You’re preparing for your solo debut album now. Does this go-around feel new or do you feel like a veteran?
Yeah. It’s weird. It’s a combination of both.
Given your history in the game, you’re one of the most recognizable names on the cast. Did you feel any pressure because of that?
I think the pressure is that I’m a very private person. There’s so much mystique about me. Sometimes you see me. Sometimes you don’t. Now, I’m more of a socialite. After that past situation happened with my ex-- him and his family getting on TV--now I feel like it’s something I gotta prove.
This season, what do you want viewers to see about Diamond?
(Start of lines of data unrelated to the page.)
One turning vector, and how many ticks it has turned:
The counts run from 0 to 361.
[151 127  70 159  76 100 128 107  82  94 145 126 127 103 124 118 162 129
 139 162 163 137 106 113 153 128 166 150  88 117 136 130 143 154  92 128
 134  75 111  90 119 147 151  85 131 146 129 109 155  65 136 166  79 118
 174 124 151 121 118] -> 227
[149 117  94 144  93  98 110 121  96  74 142 136 106 125 127 107 195 143
 121 167 102 120 122 106 118 144 169 147  92 130 139 128 130 174  76 145
 110 100 122 113 121 167 141 128 162 125 149 107 104  63 143 155 123 156
 180  98 135 132 103] -> 3
[ 95 113 113 151 111 143 100 115 101 108 133 125  94 157 166 112 198 138
 130 180 155 131 145 104 106 120 160 120 139 124 169  91 114 101  96 125
 127 104  97 134 124 126 132 134 137  95 133  78 146 131 162 155 116 158
 173  69 112 104 106] -> 153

I want to show people who I really am now. I just want people to learn from my story, too. Some of the mistakes I made. It’s about experience and being able to share that with someone else.
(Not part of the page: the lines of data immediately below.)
In the rows, 128 means zero.
The rows of R fall into 4 groups, which share some directions, and each row is roughly a mix of its group's hidden directions.
R (128 x 10):
[[147 128  99 142  91 108  93 165 143 121]
 [141 109 133 155 145 140 139 181  90 128]
 [144 135 118 132  88  86 108 170 136 127]
 [140 110 131 161 144  73 136 150 104 132]
 [ 62 136 129 136 136 130 164 116 120 129]
 [153 127 177 154 119 103 154 154 109 126]
 [142 121 170 129 169 116  83 115 126 123]
 [131 127  69 164 136 153 127 138 127 149]
 [ 71 141 140 142 148 118 163 105 123 132]
 [104 138 111 107  92 180 110 141 140 134]
 [ 59 131 130 134 141 134 157 121 118 127]
 [159 166 103 144 144 115 121 166 105 147]
 [169 125  83 142  94 138 143 151 139 127]
 [107 128  74 117 137 155  98 112 147 114]
 [131 160 108  91 111 131 100  85 145 119]
 [168 115 100  94 140 131 125 113 103  91]
 [ 87 122 126  96 108 172 104 112 119 125]
 [138 108 141 156 150  73 131 158 122 138]
 [136 170  93 112 141  91 106 112 109 118]
 [145 115 141 147 165  73 145 145 124 138]
 [127 111  99 139 161 162 164 131 156 149]
 [138 133 164 125 135 108 167 135  78 136]
 [103  97 169 150 108 153 158 121 144 137]
 [150 160  92 107 156 100  97 126 112 123]
 [115 144 119  99  89 143 115  81 141 109]
 [106 172 126  97  93 106 151 111 132 138]
 [173 104 109 105 137 148 128 120 106  89]
 [185 133 122 105 101 126  93 142 139 126]
 [110  98 165 147 107 162 160 142 144 136]
 [155 170 117 149 124  89 162 121 143 129]
 [138 127 129 126  83 100 112 155 126 174]
 [130 106 107 142 164 151 174 134 150 148]
 [ 83 160 128 166 129 107 115 132 151 148]
 [ 73 148 139 138 118 118 133 141 140 171]
 [ 98  93 149 114 122 119 140  98 174 118]
 [ 73 155 137 124 117 104 136 151 147 150]
 [124  96 167 154 116 166 146 138 146 150]
 [111 149 113 100 130  95 109  86 158 114]
 [169 104  97  99 122 143 121 127  89 115]
 [113 171 123  97 115 120 123  76 137 127]
 [127 145 119  81 121 139 102  81 146 118]
 [149 114 159 145 143  70 138 130 109 123]
 [114 184 135 156 126 108 165 122 136 126]
 [111 127 145 126 168 155 141  77 146 123]
 [101 109 160  86 140 142  89 130 112 127]
 [156 127 154 142 144  68 136 145 120 135]
 [193 126 136 120 122 133  99 156 128 122]
 [162 102 150 121 147 156 153 107  90 125]
 [136 154  92 140  96 169 101 131 147 129]
 [127 152 146 114  78 135  94 113 125  97]
 [143 121 146 146 132  67 143 136  98 114]
 [157  78 105 147 130 161 128 153 119 128]
 [136 160  90 138  97 160  99 142 142 142]
 [147 160 116 122  83 133 175 142 123 138]
 [ 91 165 127 137 121  82 117 135 155 143]
 [123 122  95 130 106 139  83 125 172 145]
 [139 164 155 105  99 116  87 111 130 107]
 [ 84 147 152 146 111 110 129 147 159 159]
 [130  79 134 141 146 171 136 152 102 130]
 [190 119 119 123 109 139  96 150 136 124]
 [145 140  87 114 147  83  98 117 116 114]
 [109 112 158 133  96 149 144  83 154 138]
 [ 92 126 128  96 108 176 123 128 154 112]
 [120 107 101 140 172 137 172 142 149 141]
 [170 103 105  86 132 143 123 107 110 110]
 [118 154  98 120 103 173 107 128 160 115]
 [110 133  78  99 134 138  98 104 154 119]
 [122  62  99 114 134 138 111 115 124 135]
 [156 110 139 159 160 135 129 146  84 150]
 [141  70 126 147 170 138 121 135 116 127]
 [100  95 171 158 126 150 154 140 135 134]
 [ 58 139 133 128 139 135 156 128 117 124]
 [152 116 119 176 147 127 178 130 120 135]
 [152 157  89  90 138  95 114 111 130 127]
 [142 109 142 150 152  74 146 143 103 139]
 [155 119 140 153 152  76 137 152 120 148]
 [ 70 113 125 125 137 125 164  99 116 142]
 [106  85 160 149 106 147 155 138 151 129]
 [148 130 106 127  88  95 102 152 112 158]
 [156 124 102 145  93 149 175 144 121 140]
 [141 171  98 108  89 101 140 135 145 125]
 [ 96 103 170 153 110 154 154 129 145 132]
 [158 141 118 147 112 156  94 138 148 171]
 [145 169  90 107 136 103  96 108 119 123]
 [124  95 158 133 164  95 147 101 114 110]
 [155 136 125 147  95  83 109 165 133 122]
 [131 102 130 172 149 130 117 170  95 120]
 [127 112 103 140 169 131 174 150 153 141]
 [154 120 139 158 153  72 131 143 114 140]
 [160 128 150 127 117  98 150 145  76 137]
 [142 105 146 155 132  79 133 145  92 142]
 [100 135 114  81 118 114 125 118 165  96]
 [107 144 107 114  97 177 100 130 151 120]
 [ 81 161 139 121 124  90 131 132 155 147]
 [142 116 139 188 125 124 144 150 106 154]
 [134 135 121 137  84  94 108 169 131 151]
 [155 164 128 172 139 100 159 121 140 127]
 [ 74 151 145 139 124 118 129 135 169 149]
 [158 157  87 110 126 125  91 114 101 119]
 [107 112 172 141 116 165 158 140 151 143]
 [189 126 128 108  97 134 100 134 134 135]
 [103 111 167 134 115 137 175 132 158 144]
 [ 84 146 158 136 127 115 143 121 136 177]
 [132 141 161 119  99  96  91 113 100 106]
 [119 143  94 122 111 187 119 114 149 126]
 [114  90 164 145 105 151 162 129 151 140]
 [152 107 149 157 148  80 134 130 100 145]
 [ 99 147 116 106 108 115 111 103 175 106]
 [112 150 146 101 112 109  88 104 109  96]
 [192 130 119 121 117 126 103 158 134 120]
 [128 177 156 146 144  92 132 101 142 127]
 [158 148  83 113 134 110  96 126  98 114]
 [151 101 141 135 167 139 144 171 104 145]
 [128 148 157 108 102 111  89 100 109 102]
 [106 141 121 102  97 178 108 116 149 112]
 [ 68 117 108 126 132 130 170 123 118 131]
 [ 88 151 159 147 124 105 132 135 169 144]
 [114 126 126 116 101 188 119 106 154 114]
 [147 160  91  92 145  94 114 114 116 122]
 [187 114 129 109 107 138  90 137 132 130]
 [167 104 123 111 147 157 142 112  94 100]
 [120 151 151 107  81 110  99 132 115  98]
 [158 115 121 114 153 144 148 123  93  81]
 [164 112 125 105 155 145 142 101 108  88]
 [ 87 100 161 127 111 132 156  95 144 118]
 [133  81 104 101 135 134  80 139 130 120]
 [153 160  85  99 139 101 105 124 114 119]
 [118 110 128  75 153 104  96 148 118 115]]

Here is one row of each group, with its name. Which group are the others in?
[141  68  94 105 121 139 110 128 124 134] => P
[106  95 165 112 149  94 145 119 101 114] => G
[138 135 165 130 136 105 165 132  79 142] => X
[ 95  99 171 152 115 142 161 125 145 133] => Z

[146 103 136 161 137 138 145 156  77 138] => Z
[127  63 100 124 126 144 139 113 117 145] => P
[129 127 126 137 171 151 135 100 139  77] => X
[125  82 151 119 107 143 143  84 148 132] => Z
[ 90 157 136 124 122  91 119 123 172 143] => X
[124 174 117  86 105 122 141  92 138 130] => Z
[ 89 154 152 151 120  99 131 151 164 132] => X
[128 147 125 107 123 178  91 103 146 149] => G
[131 116 168 122 153  83 144 113 138  95] => G
[127 146 123  83 129 120 116  74 152 130] => Z
[159  89 144 151 136 164 123 127  98 149] => Z
[ 98 172 117 119 107 133  96 105 147 103] => Z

Was there anything you wanted to keep off the show?
Yes. A lot of things, but it is what it is. I didn’t want to show me being mad on camera or me being upset. I’m either extremely calm or I’m not. I guess when you disrespect me. I don’t care what people think because people can think what they want. I’m rah-rah but when I let my guard down, I’m a genuinely nice person.
Because of your high-profile relationships with Scrappy and Soulja Boy, a lot of people have opinions on your personal life. Does that bother you?
Not really. The people that I’ve come across have instantly seen that I’m not like that. In a weird way, even though I’ve been painted in such a bad light, more guys have gravitated towards it. It’s creepy. Why would you even want to take it to that? Guys, do you really want a good girl or do you want a girl to mistreat you? Bad publicity is good publicity.
I heard that you were initially going to do Love & Hip Hop: Atlanta with your ex Scrappy but decided to pull out. Why?
There’s a lot of reasons. The producer, the direction she was trying to go, I wasn’t into what she was. There’s more to me than just my relationship. You wanted to me relive something that was old, from my past. I wasn’t gonna come across as I’m still stuck on my past. I’m not gonna give light to something that was dead. I’m not gonna let you alter me in a light [and] everything that I’ve worked for, can be gone. Just like that.
How did you feel about being on Sisterhood of Hip Hop?
It made me feel good that our labels had to sign off on it. They [the producers] wanted the show to go hand-in-hand with our careers. Yeah, you’ll have your drama and you’ll have your personal life but it’s a combination. With those other people, they wanted to target one area of my life. There’s so much more. I felt I was blessed with this opportunity, so why not take advantage?